In 1949, after the "Jummaizeh incident," there was violence between the SSNP and its arch enemy, the Phalanges. The SSNP was accused of a plot against the Lebanese state and was outlawed. Sa`adeh was summarily tried and executed. He failed to win support from Syria`s dictator, Husni Za`im, who betrayed him and extradited him to Lebanon. Sixty-eight other members were tried; twelve were sentenced to death and six of them were executed. Sa`adeh became a martyr to his followers; in revenge, an assination squad killed Riyad al-Sulh, who was Prime Minister at the time of Sa`adeh`s execution, in July 1951. Another member, a Syrian officer, killed Za`im in August 1949 during his deposition in a coup. By the 1950`s, the Party began to go underground. It had never been strong or influential, but was now illegal and without leadership. In the absence of leadership, it was further weakened by internal splits.

However, it managed to send one deputy to the Lebanese Parliament in 1957. In this period it was regarded as right-wing and pro-West and even connected with the Hashemite dynasty and Jordan. Its original Greater Syria conception had been anti-Hashemite. In Syria, several of its members were purged and were tried as plotters against the leftist regime. In 1958, the Party supported Lebanon`s President Chamoun against the Nasserist rebels and contributed fighters in the Civil War. As a reward, the outgoing President allowed it to operate legally, but late in 1961 it was accused of a new plot to seize power through a military coup. Its leaders were arrested or fled or went underground. Seventy-nine were sentenced to death, most of them in absentia. Those in detention had their sentences commuted. The Party was again legalized in Lebanon in 1970.
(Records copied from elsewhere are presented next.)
In the data rows, the value 128 means zero.
Some points, one per row:
[193  95 103 146 193 148 188 122 114 165  24 141 150 176  86 125  98 158
 178  91 170 168 178 191  84  96 107 163  68 139 159 170 152 132 117  92
  68 180 117 111 139  79 150 127 118 154  85  78 102 194]
[104 106  90 138 140 178 149 132 129 120 150 125 136 135 101  95 144 122
 211  61 126 153 145 131 114  91 120 168 109 153 186  59  62 106 245  96
 159  98  87 179 167  78 176  74 102 127 138 146  54 121]
[ 98 112 134 160 183  77 189  81 108 114 163 151  76  33  11 157 180 153
 130 125 153 112 105 100 156 207 101  92 130 118 150 100  74 120  46 155
 167 132 179  98 156 160 187 177 137 124 164 172  67 141]
[122  91  55 149 116 132 187 133  31 111 102 184 117  74 127 122 148 132
 112 168 131 180  38 199 121 150 180  89 103 148 233 163 123 166  72  94
 165 214 182 129 122 167 142 159 126 147 102 133  76 177]
[182  45 104 100 132  95 151  60 113 157 132 199 151 145  82 200 180 102
  81 121 134 134 113 190 107 151  94 190  73 129  96 163  99  95  95  90
  95 193 178  99 114 155 199 150 173  90 115 179 118 167]
[126 143 177 193 119 145 153 135 156 121 137 112 145 177 133 180 140 116
  92 164 143 100 170 145  93  50 111 175  90 145  45 120 105 135 124 171
 111  79 140  69  62 148  42 131 184 126 151 144 179 101]
[178  75 108 142 120  94 138 131 124 156  48 122 132 130 158 214 130  97
  13 124 181 102  93 182 108 144 136 142 103 156 103 152 143 151  51 115
  71 150 131 142 132 128 152 175 130 111 100 173 161 132]
[191 207 171  88 118 144  95 109  92 108 157 131  94 181 127  22 117 129
 135  83 152  86 213 116 121 128 119 104 161  92 154 146 174  66 198 100
  98 116  90 149 145 137 129  89  97 201 130 103 111 113]
[104  93 151 110 180 112 161 100 184 168 165 106 161 168 147 153 104  54
 172 107 138 157 128  87 150 119  76 186  80 167  76 104  34  87 196 102
 125  22  57 101 202  69 157  97 134 103 136 134  83 171]
[105 104 149  97  73  91  75 154  94  73 225 133  55  90 117 144 107  77
 103 170 105 103  37  44 124 138 227  87 203 140 135 156 158  76  95 128
 141 148 214 142  87 153  82 155 129 158 148 121 133  65]
[ 48 123  90  84  80 152 116 205 108 162  96 119 106 101 197 170 117 127
 113 144 104 152  61 142  83 164 176  84 136 217 162 187 147 161 230 136
  82 162  92 120  99 148 137 106  75 106  25 135 143 174]
[159 221 178 158 127 102 117 149 110 147 194 157  86 149  62 101  40 156
 140 113 152 101 117 110 193 148 113  97 136  55 148  89  94 121  24 132
 114  88 151 154 156 167 166 154 165 192 161 110 148  79]
[ 78 106  52 124 113 142 106 160 155 177 119  97 128 122 153 158 137  83
 116 176 142 194  65 101  85  72 148 132  96 132 121 125 106 153 222 106
 190  96  62 131 101 141 102 101 124  97 169 115 129 157]
12 more points follow, each with its number after it:
[150 196 176 106  76 144  70 124  95 220 148 148  68  78  68 108 105 147
 131 135 114 104 124  70 163 148 207  86 167  72  94 157 140  86 120 120
 155 160 191 168  12 206  68 137 150 161 120 128 125  41] 0
[163  91  96 150 167 123 139  79 164 135 130 156  97 132 111  91 196  96
 110 134 156 179  98 175  21 131 131 146  50 164 208 107 130 106 132 166
 160 165  72 150 180 121 140 187 183 164 143 157 110 102] 1
[104 114 180 115 139 109 145 126 147  97 202 166  85 150  30 118 140 195
 160 201 111  56 103  83 179  44 178 143 138 134  85  94 123  78 101 184
 146  93 192  83  76 157  34 172 168 104 183 147 154 124] 2
[217 129 176 112 105 115 119 119 218  69 164 124  98 184 154 102 138 161
 151 134 113  68 174 137 136  82  82 203 116 186  55 131 115  74 182 148
 122  33 145  76 159 141  75 113  99  87 119 175 150 101] 3
[161 164 139 132 200 156 137 133  89 101 214 146 109 186  18 143 102 170
 157  73 131  71 160 133 125 108 107 135 127 105 129 100  72  55 116 124
 134 101 143 123 204  64 145 116 169 157 130 115  46  87] 4
[180 144 141 121 145 173 148 102  79 153  93 157 195  75 150 122 170 125
 106 149  86 127 121 154 173 158  57 127 142  98 163 125 141 136 121  58
 143 149 103 141 110 110 191  87  86 170  97  71 121 183] 5
[145 149 173 201 112  67 122 135 200  61 212 122  97 163  90  96  23 136
 158 109 128  79 156 127  47  71 144 218  78 123 102 104 187 145 159 169
 147 105 182  73 174 103   0 166 162 120 186 154 174  70] 6
[102 146  91 101 107  86 122 174 133 110 138  85  85 101 222 117 171 161
  98 105 140 180 152 129 137  77 232 124 180 121 120 174 181 210 179 162
 156 185 152 194 119 155  55 151  98 132 136 135 147 107] 7
[106 143  90 145 205 126 160  98 114  64  69 116 184 181 139 114  57 101
 102  97 190 138 140 140  57  64 182 121 130 147 114  82 166 126 181  68
  59 172  86 136 163  61 148 142 165 135  71 113 130 187] 8
[134 106  74 145 201  85 120  59 205 118  75  69 142 126 133 162 159  76
 124 131 159 146  97  94 108  40 106 162  77 148  86  95 183  96 164 148
 117 115  64 168 160 109 119 224 168  68 190 180 116 147] 9
[118 114 114  85  67  84  75 178 158  89 105  98  69  81 208 163 140 137
 113 111 111 103  77  36 137 191 157 101 128 191  84 170 154 183 112 137
 121 164 172 150  95 201 105 195  63  99  97 145 161 120] 10
[ 78 120  97 170  61 112 129 199 132 162  93 120 190 132 176 227 115 114
  61  96 181 143 132 147 138 100 255 165  96 188 117 114 100 211 117 137
  82 111 133 122  79 192  89 133 137  63 114 182 159 126] 11
Which three of these numbered points are nearest to each point below, looking only along the 7 directions in which the first points spread most? Their numbers follow each, nearest first.
[122  91 165 115 105 117 140 104  99 195 109 159 143  87 123 255 142 162
  78 126 148 101  59 119 149 114 194 136 146 175 161 180 111 192 114  93
  78 181 176  82  64 157 186 235 158 160  97 142 132 182] > 10 11 1
[128 113 160 157 107  87 113 158 136 170  79 140 119 134 158 180  64 112
  78 142  93 109 176 153  62  86 132 223  56 170  64 158 151 138 133 193
  18 105 145  54  81 223  91 139 164  86  98 125 202 117] > 11 9 3
[135 102 134  98 112 169 104 152 125 194  77 104 189 128 196 166 123 139
 157 117 126 200 131 171 118 116  91 120  48 152 150 137 134 149 215  72
  72 105  62 162  97  84 187  97 111  95 162  96 147 209] > 8 5 9
[ 93 113 130 160  68 133  58 173 157 123 134 108  70 109 202  98 139 135
 165 166 122 112  94 104  86 100 161  99 180  97 114  85 229 190 105 172
 180 137 176  57  30 182   0 113  98 117 173  98 182 119] > 7 0 2
[161 172 195 181  38 187  97 122 115 159 144  85 128 228 160  41  44 126
 106 174 149 141 143 158 116 129 135 130 126  39 101 138 121 109 101 133
  88  81 165  87 104 115 100  41 129 181 152  49 160 109] > 6 3 0
[ 63 171 138 138 106 131  48 127 138 143 142  89 132 100  91  71  60 138
 211 171  96  98 110  61 156 113  92 140 179 100 101  77 111  86 214 145
 175  60 122  98  91 102 131  89  98 130 186  78  93 131] > 6 4 3
[222 136 122 107 151  80 103 114 105 128 154 203 108 124  83  50 159 154
 106  82 135 101 165 144 135 185 135 138 141  54 101  80 157  36  57 131
 148 137 192 136 186 138 117 137 190 136 119 158 111  42] > 4 0 5
[ 33  80 105 102 187 112 140 153 111 127 102  98 147  40 107 235  94 159
 120 112  60 134 106 156 135  93 103 126  74 181 120 108  60 193 142 144
 111  97 158  71  93 113 154 131 132  81 164 182 111 212] > 9 1 11
[129 140 116 141 100 121 198 131 138 136  78 106 207 138 184 184 133  80
  99 114 131 135 111 126 114  97 123 119 144 127 167 147 150 171 236 123
  79 120  28 160 165  93 137 141 112  90  68  44 209 198] > 8 11 5
[173 138 179 114  56 104 117 173 112  94 204 171  56 173 147  73  86 207
 103 127 116  61 150 132 170 168  79 137 180 150 110 154 142 159   1 172
 104 203 236 144 155 199 100 130 116 129  90 151 137  91] > 0 10 2
[130 179 139  96 179 118 151 146 196 134 115  81  91 178  58  52 140 138
 168 125 131  59 180 140 138 111  28 139 100  36  68  75 168  76  87 176
 181  27 102  65 129 100 107 141 177  90 128  91 158 107] > 6 4 3
[113 139  98 166 129 138 150 163  48 129 215 111 150 114 126 113 157 242
 204  80  56  55 185 136 141  77  74 100 152 139 116  91 125 130 122 145
 172 106 213 120  92 158 123  69 173  80 199 196 112 110] > 2 4 1
[122 103 146 131 176 162 144  80 164 152 112 150 146 129  17 100  99  60
  96  92 152 125 119 138 158 121  89 158 114 132 133  79  22  75 104  81
 119  70 141 123 178  23 201 176 192 162 143 119 133 101] > 4 9 1
[138 103 115 165 147  90 191 144 156 127  71  67 167 147 168 101 125  21
  48 121 208 168  94 140  39  97 157  87 170 116 213 172 202 180 151 138
  86 158  75 167 170  51 120 160 141 149 115  72 105 124] > 8 5 7
[125 164  82 141 203 146 173 187  71 114 101  76 137 136 161  19 118  98
 113  52 117 145 165 202 137 140 134 126  84  88 140 101  85 105 115 104
  92  43  37 148 166  77 192  64 180  77 141  72 158  87] > 8 5 4
[ 84 176 173 135  45 132  42  74  93 108 175  94 134 120 128  61 150  74
 142 136 138 131  96   6 142 209 103  56 213  61 104  96 179  94 111 143
 195  62 167  89  98 123 109  78 108 242 139  64 108 117] > 0 2 6
[131 106 110 203  41  68 113 181 187 129 128  92 107 152 181 185  84 144
  81 157  97 148  91 126 131 146 159 139 118 167  81 164 150 213  70 142
 123 182 148 147  80 188 107 162  84  80 123 117 229 103] > 11 10 7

The Civil War brought about a realignment of power and in 1975. This was a crisis for the SSNP which forced it changed its basic orientation and enter into an unlikely partnership. It joined the Muslim led "leftist" camp and contributed a fighting militia. Nevertheless, it maintained a separate identity. It was an uneasy cooperation with occasional fighting within the camp, for example, with Druze fighters or Franjiyyeh`s "Marada" militia. The alliance`s main leaders accepted it as an aberration to be allied with a mainly Christian entity, but assumed that they could not fully trust it.
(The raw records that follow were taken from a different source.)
In the rows, 128 means zero.
One turn moves every row onto another: examples first, then more rows asked
reb: [117 121 110 129 101 131 144 144 114 105 110 146 133 121 128 108 114 137
 177 103 149 107 152 120 137 126 135 133 122 163 124 156 155 174]
kib: [147 122 157 118 139 125 136 163 114 136 116 135 117 128 112 121 122 134
 120 113 106 108 115 135 128 109 125 126  96 131 144 178 116 155]
videt: [148 151 147 143 131 150 123 144 109 133 112 138 138 157 120 124 113 104
 142 126 126 111 125 112 117  89 134 134 112 127 117 147 108 147]
pumab: [117 121 110 129 101 131 144 144 115 105 109 146 134 120 127 109 113 137
 177 103 149 109 152 122 136 127 134 133 122 163 125 157 155 174]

The SSNP leaders, Asad Ashqar, Georges Abdel-Massih, In`aam Ra`d and Issam al-Maha`iri, reacted to the crisis in conflicting ways. Following the shift in Syria`s position in the civil war in 1976, the SSNP split into two factions, one led by Georges Abdel-Massih and the other, emerging as the main one, led by In`aam R`ad (born 1929), a Greek-Orthodox Christian from Ayn Zhalta. This last faction regarded Syria`s President Hafez al-Asad as a leader capable of advancing the Party`s goals. It was reported that some of the people close to him were followers of the Party. The SSNP thus moved closer to Syria and became its proxy. After the Israeli invasion in 1982, a member of the SSNP assassinated President-elect Bashir Jumayyil. The Party`s military wing implemented military operations against the Israeli army in Lebanon, including suicide carbombings and assassination attempts. After 1985, it continued to occasionally attack Israel`s self-proclaimed "Security Zone" in South Lebanon.

In December 1990, for the first time in Lebanon`s history, a member of the SSNP, Asa`d Marwan, became a member of the National Unity government formed after the end of the Civil War. It was created with a view to implement the Ta`if Agreement and disband the various Lebanese militias, including that of the SSNP. In 1992, In`aam R`ad was elected President of the Party. In recent years, the SSNP remained a Syrian proxy on the one hand, and an almost-exclusive club for Greek-Orthodox Christians on the other. Despite its dogmatic ideals and the considerable devotion of its members, it is considered a small, marginal, and perhaps obsolete political group.